July 8th, 2008
I don’t often look at different slices of the market because I use the S&P 500 as my performance benchmark but walking around the situation and seeing it from different vantages can often shed light and bring into clearer focus where the opportunity and risks are.
A trendlines isn’t real; it’s merely extrapolation of potential future pivot points, or points out in the future where the equilibrium between buyers and selllers could potentially flip. A trends momentum will tend to continue if equilibrium doesn’t turn at a pivot point until the price meets another trendline and potential pivot point in the future. There are no pivot points only when a stock or index is forging ahead in new all-time high territory.
Extrapolating trendlines is highly subjective and literally an infinite number of trendlines could potential be drawn on any graph. But what tends to narrow the range of possibilities is when many stocks in an industry or indexes of different subsets of stocks all show similar charts. These stock charts are subject to two basic premises:
- the “50% rule” stating that a trendline or a consolidation pattern represents the midpoint in a stock or indexes total move. Therefore, in the following charts, I estimated the that move beyond the neckline will equal the move leading up to the neckline.

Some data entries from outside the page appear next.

Each row is a point. Two turns around zero, p and q, are shown by what they do to some points. Write where each new point lands after one turn and then the other. Backwards means that the second turn is done in reverse. Each puzzle has new turns, and all numbers are rounded.
(in the rows, 128 means zero)

Turn p:
[181 150] => [178 156]
[ 99 129] => [ 99 126]
[104 104] => [107 102]
Turn q:
[119 162] => [115 161]
[159 143] => [157 147]
[107  79] => [113  77]
Where do these land?
q, then p: [194 146] => [188 161]
p, then q: [100 106] => [106 100]
q, then p: [105 139] => [103 133]
p, then q: [112 121] => [114 118]

Turn p:
[199 160 132] => [192 164 155]
[ 73 148 128] => [ 72 142 121]
[142 104  99] => [150 114  98]
[123 103 148] => [123  98 139]
[102 125 134] => [102 121 127]
Turn q:
[148 135 135] => [143 135 143]
[125 118 161] => [119 108 155]
[146  90 148] => [148  89 142]
[ 93 169  68] => [102 180  73]
Where do these land?
p, then q: [ 98 170 141] => [ 81 150 140]
p, then q backwards: [181  87 137] => [178  83 134]
p, then q: [ 90 129 147] => [ 89 112 122]
q, then p: [104  91 117] => [127 101  91]
p, then q backwards: [182 150 103] => [181 145  98]
q, then p: [113 141 123] => [112 139 122]

Turn p:
[116 145 141] => [117 143 144]
[126 104 188] => [155 113 185]
[167 146 108] => [150 153  94]
[110 131  57] => [ 86 116  69]
[122 115 147] => [134 116 148]
Turn q:
[138 149 109] => [135 154 115]
[152  70 186] => [157  50 149]
[146 152  97] => [139 161 103]
[109 161 123] => [116 161 142]
[ 95 108 125] => [ 92 113 131]
Where do these land?
p, then q: [136 116 144] => [146 116 130]
p, then q: [170 140 109] => [146 159  96]
p, then q: [150 159 132] => [144 162 132]
q, then p: [ 56  96 128] => [ 77  86 171]

Turn p:
[142 161 136 138] => [130 162 143 136]
[ 92 124 162 159] => [ 93 111 171 121]
[ 82 132 135 124] => [ 88 120 130 105]
[154 120  96 104] => [155 130  89 136]
[192 100 110  69] => [208 125  82 115]
[107 131 129 174] => [ 95 120 153 155]
Turn q:
[159 172 114  97] => [176 139 107  94]
[125 168  84 144] => [143 172  88 136]
[130 144 163 120] => [140 134 161 111]
[ 90  59 143 133] => [ 62  90 146 145]
[136  96 136 147] => [119 105 139 156]
Where do these land?
p, then q: [143 132 154 135] => [145 123 152 122]
q, then p backwards: [ 79 147 140 111] => [ 95 167 149 115]
q, then p backwards: [132 106 176  81] => [100  93 182 122]
q, then p: [156 139  98 130] => [145 134 108 161]
p, then q: [130 115  72 184] => [100 152 126 199]

Turn p:
[173  98 151  79 150 143] => [177 128 149  97 181 130]
[133  84 136 148  95 177] => [149  96 157 114 101 180]
[130 164 155 112  97 164] => [ 94 151 151  88 131 155]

- the “confimation rule” stating that after a trendline/neckline has been broken, the stock or index will look for confirmation by either returning back to the trendline/neckline or vascilate in a small pattern touching the trendline.
Here are the four major market indexes and what appears to be head-and-shoulders top patterns in each and the target bottom implied by each:
- .SPX (S&P 500): Famously, now, the Index failed in 2007 to breach the long-term trendline extended from the 2000 all-time high. But the movement of the Index since the beginning of 2006 resembles a head-and-shoulder top formation. Using the 50% move points to a possible bottom at around 1027, or 18% below current levels. The confirmation pattern may form above 1150 (the level that happened to be the neckline of a head-and-shoulder bottom formed in 2001-04).
- .RSX (Russell 2000): surpassed it’s 2000 peak and has formed a head-and-shoulder top with a downward sloping neckline. The 50% rule would place a target for the bottom at around 482, or 27% below current levels.
- .DJI (Dow Jones 30 Industrials): Also surpassed the 2000 peak high. This index has already broken through both the neckline of its head-and-shoulders pattern, as well as moving below the trendline extended from the 2000 peak. The 50% rule puts a target for the bottom at 9460, or 16% below current levels.
- .NDQ (Nasdaq): Has failed to fully recover from the bursting of the tech bubble in 2000-03 and is still 56% below the peak of 5132. This index is giving less clear signals about its future direction. Although no traditional topping pattern has emerged (although an inverted triangle is usually a bearish indicator), it is clear that the index has broken through the bottom boundary of the upward sloping channel it’s been climbing since 2004. An interim consolidation is possible at 2080 (the pivot point in 2006) with the bottom forming between 1646 and 1750.
Clearly, this is all highly subjective but it does provide a base case for expectations. Heavy buying shouldn’t commence until and unless some external events cause a deviation from these projections.